Never Say Never Again -james Bond 007- -

In the sprawling, martini-stained history of James Bond, 1983 stands as a bizarre, fascinating anomaly. It was the year of the Battle of the Bonds. On one side, the official Eon Productions juggernaut, celebrating its 25th anniversary with Roger Moore’s suave, raised-eyebrow turn in Octopussy. On the other, a renegade production: Never Say Never Again, starring a 53-year-old Sean Connery, returning to the role that made him a legend after a twelve-year absence. The film was a legal loophole, a grudge match, and a fascinating "what-if" all rolled into one. While often dismissed as a lesser, unofficial remake of Thunderball, Never Say Never Again is, in fact, a fascinating deconstruction of Bond himself—a portrait of an aging warrior in a world that has left him behind, and a surprisingly cynical, character-driven spy thriller that stands defiantly apart from the gadget-laden excess of its era.

Critics in 1983 were uncertain what to make of Connery. He was not the lean, sneering secret agent of Dr. No or Goldfinger. He was heavier, tanner, and visibly slower. Yet that is precisely the film’s hidden strength.

Connery plays Bond as a man who knows he has been left in the cold. His 007 is cynical, hungover from decades of service, and openly contemptuous of M and Q (who are played with delightful spite by Edward Fox and Alec McCowen). The famous training montage—Bond grappling with a younger agent named "Fellowes"—is a not-so-subtle dig at the Roger Moore era. Bond wins not through raw athleticism but through dirty tactics and cunning.

It is, arguably, the most human portrayal of Bond in the entire franchise. Connery looks like a man who has actually done this job for twenty years, and it has cost him.

Sean Connery. Kim Basinger. A legendary Klaus Maria Brandauer as Largo. Never Say Never Again -James Bond 007-

Never Say Never Again (1983) is often the forgotten stepchild of the Bond franchise, but it has so much swagger. Released the same year as Octopussy, it won the "Battle of the Bonds" at the box office and proved that audiences still wanted Connery.

Highlights include: ⚔️ The brutal fight with Pat Roach. 🎮 The video game scene that predicted esports dominance. 🧘‍♂️ Bond actually getting injured and having to heal.

It’s messy, it’s legally distinct, and it’s a total blast. "Never say never again"... indeed.

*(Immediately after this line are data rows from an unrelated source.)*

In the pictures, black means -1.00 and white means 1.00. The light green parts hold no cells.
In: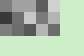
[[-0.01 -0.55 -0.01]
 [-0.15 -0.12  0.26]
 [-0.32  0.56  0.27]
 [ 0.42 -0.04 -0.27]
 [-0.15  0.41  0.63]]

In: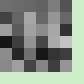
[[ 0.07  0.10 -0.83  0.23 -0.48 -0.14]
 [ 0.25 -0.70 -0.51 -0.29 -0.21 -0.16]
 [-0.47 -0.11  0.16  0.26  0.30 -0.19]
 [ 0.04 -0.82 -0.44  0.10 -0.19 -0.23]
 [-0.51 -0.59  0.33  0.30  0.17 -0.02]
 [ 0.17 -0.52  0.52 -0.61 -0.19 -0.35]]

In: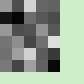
[[-0.05 -0.12 -0.09  0.19 -0.83  0.20]
 [-0.47  0.25  0.11 -0.39 -0.96 -0.39]
 [ 0.25  0.63 -0.45 -0.36 -0.15  0.65]
 [-0.24 -0.28 -0.12  0.15 -0.32 -0.20]
 [-0.93 -0.55  0.74 -0.32 -0.41 -0.23]]

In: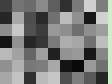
[[ 0.31  0.13  0.45 -0.85  0.10 -0.70 -0.50]
 [ 0.52  0.39  0.27  0.14  0.56  0.32 -0.10]
 [-0.62 -0.06 -0.20 -0.70 -0.37 -0.39 -0.16]
 [ 0.46 -0.02  0.25 -0.58 -0.53 -0.67  0.08]
 [ 0.55  0.32 -0.75 -0.04  0.20 -0.11 -0.26]
 [-0.38 -0.84  0.15  0.36  0.11  0.47 -0.62]
 [-0.01 -0.93  0.20  0.30 -0.14  0.13 -0.05]
 [-0.30  0.21 -0.81 -0.11  0.11 -0.82  0.62]
 [-0.70 -0.12  0.06  0.48  0.23  0.64 -0.02]]

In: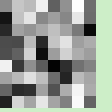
[[-0.75 -0.21  0.27  0.89 -0.39 -0.40 -0.69 -0.84  0.09]
 [ 0.67 -0.66  0.44 -0.56 -0.24 -0.42  0.26  0.52  0.55]
 [ 0.29 -0.62  0.75  0.12  0.65  0.47  0.16  0.79  0.47]
 [ 0.80  0.26  0.49 -0.29 -0.90 -0.69  0.32  0.07  0.88]
 [ 0.29 -0.36 -0.15 -0.98  0.23  0.54  0.50  0.24 -0.25]
 [ 0.00  0.36 -0.72 -0.64  0.64  0.77  0.28  0.06  0.14]
 [ 0.95  0.91  0.46 -0.11  0.36  0.25 -0.05  0.81  0.99]
 [-0.22  0.34  0.30  0.02  0.24  0.35 -0.93 -0.15 -0.14]]

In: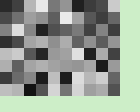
[[ 0.49 -0.54  0.37  0.49 -0.63  0.02 -0.43 -0.67]
 [ 0.41 -0.16 -0.25  0.59 -0.42  0.73 -0.12 -0.50]
 [-0.85  0.06  0.29 -0.31  0.29  0.04  0.24  0.43]
 [-0.35 -0.78  0.38 -0.71  0.39 -0.74  0.13  0.82]
 [ 0.66  0.49  0.27  0.20  0.12 -0.37 -0.26 -0.06]
 [-0.09 -0.77  0.21  0.26  0.36 -0.23  0.84  0.16]
 [ 0.66  0.72  0.17  0.76 -0.24 -0.04  0.27 -0.75]
 [ 0.25  0.44  0.31 -0.75  0.13 -0.49 -0.32 -0.53]
 [ 0.34  0.61 -0.79  0.35 -0.28  0.03 -0.51 -0.42]
 [-0.36 -0.21  0.21 -0.49  0.16 -0.52 -0.20  0.59]]

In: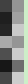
[[-0.44 -0.82 -0.38  0.33 -0.71 -0.76 -0.49]
 [ 0.61 -0.14  0.60  0.17  0.58  0.26  0.16]]

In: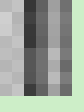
[[ 0.42  0.51  0.42  0.49  0.45  0.60  0.62  0.45]
 [ 0.54  0.43  0.49  0.44  0.53  0.46  0.41  0.53]
 [-0.53 -0.33 -0.32 -0.32 -0.57 -0.56 -0.49 -0.57]
 [-0.23 -0.13 -0.11 -0.12 -0.24 -0.21 -0.18 -0.24]
 [ 0.26  0.46  0.34  0.45  0.26  0.28  0.30  0.25]
 [-0.16 -0.03 -0.17 -0.04 -0.12 -0.08 -0.04 -0.12]]

#007 #JamesBond #FilmTwitter


When Never Say Never Again finally opened in October 1983 (a month after Octopussy), the press went into a frenzy. It was Bond vs. Bond. Roger Moore vs. Sean Connery. The official franchise vs. the outlaw.

The results were a statistical draw. Octopussy grossed $187.5 million worldwide. Never Say Never Again grossed $160 million. Given that the renegade film cost less to make and Connery took a massive upfront salary, it was considered a financial success. Critically, reception was mixed. Critics loved Connery’s charisma and the novel “aging hero” theme but decried the sluggish pacing and cheap-looking production design (the film feels more like a 70s TV movie than a lavish Bond epic).

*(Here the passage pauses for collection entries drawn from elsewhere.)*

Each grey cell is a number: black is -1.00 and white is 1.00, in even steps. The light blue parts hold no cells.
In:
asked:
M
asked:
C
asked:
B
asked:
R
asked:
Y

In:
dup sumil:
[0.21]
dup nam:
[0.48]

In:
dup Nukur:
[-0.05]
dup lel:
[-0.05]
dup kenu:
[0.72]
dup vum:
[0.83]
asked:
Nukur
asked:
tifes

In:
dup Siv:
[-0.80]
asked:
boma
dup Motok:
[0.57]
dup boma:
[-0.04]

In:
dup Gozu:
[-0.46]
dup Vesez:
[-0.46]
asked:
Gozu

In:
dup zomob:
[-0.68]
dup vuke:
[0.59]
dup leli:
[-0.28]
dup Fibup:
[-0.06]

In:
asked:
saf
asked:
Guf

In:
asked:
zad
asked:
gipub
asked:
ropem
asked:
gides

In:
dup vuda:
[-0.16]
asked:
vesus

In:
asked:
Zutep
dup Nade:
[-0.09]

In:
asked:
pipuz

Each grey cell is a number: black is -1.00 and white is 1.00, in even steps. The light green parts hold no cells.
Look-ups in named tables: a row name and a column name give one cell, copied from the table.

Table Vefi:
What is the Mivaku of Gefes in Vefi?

However, culturally, Sean Connery won. The image of Connery in a dinner jacket, raising an eyebrow, was so potent that it reminded audiences what the character used to be. Roger Moore, seeing the writing on the wall, retired from the role two years later after A View to a Kill.

To understand the film, you must understand the war. In the 1960s, producer Kevin McClory won a legal battle over the story rights to Thunderball, co-created with Ian Fleming. The settlement gave McClory the right to remake the film after a certain number of years. By the early 1980s, Connery—who had famously grown to despise the role that imprisoned him in a tuxedo, complaining of the “bloody awful” schedules and intrusive fans—was lured back by a massive salary (reported at $3 million plus a percentage) and the irresistible irony of the title. His wife, Micheline Roquebrune, had famously told him after Diamonds Are Forever, “Never say never again.” The gauntlet was thrown. In the sprawling, martini-stained history of James Bond,

What emerges is not a Bond film designed by committee at Pinewood Studios, but a pet project born of ego, money, and creative rebellion. Director Irvin Kershner, hot off The Empire Strikes Back, was brought in to lend gravitas. He succeeded beyond expectation, delivering a Bond film that feels less like a fantasy and more like a midlife crisis in a luxury resort.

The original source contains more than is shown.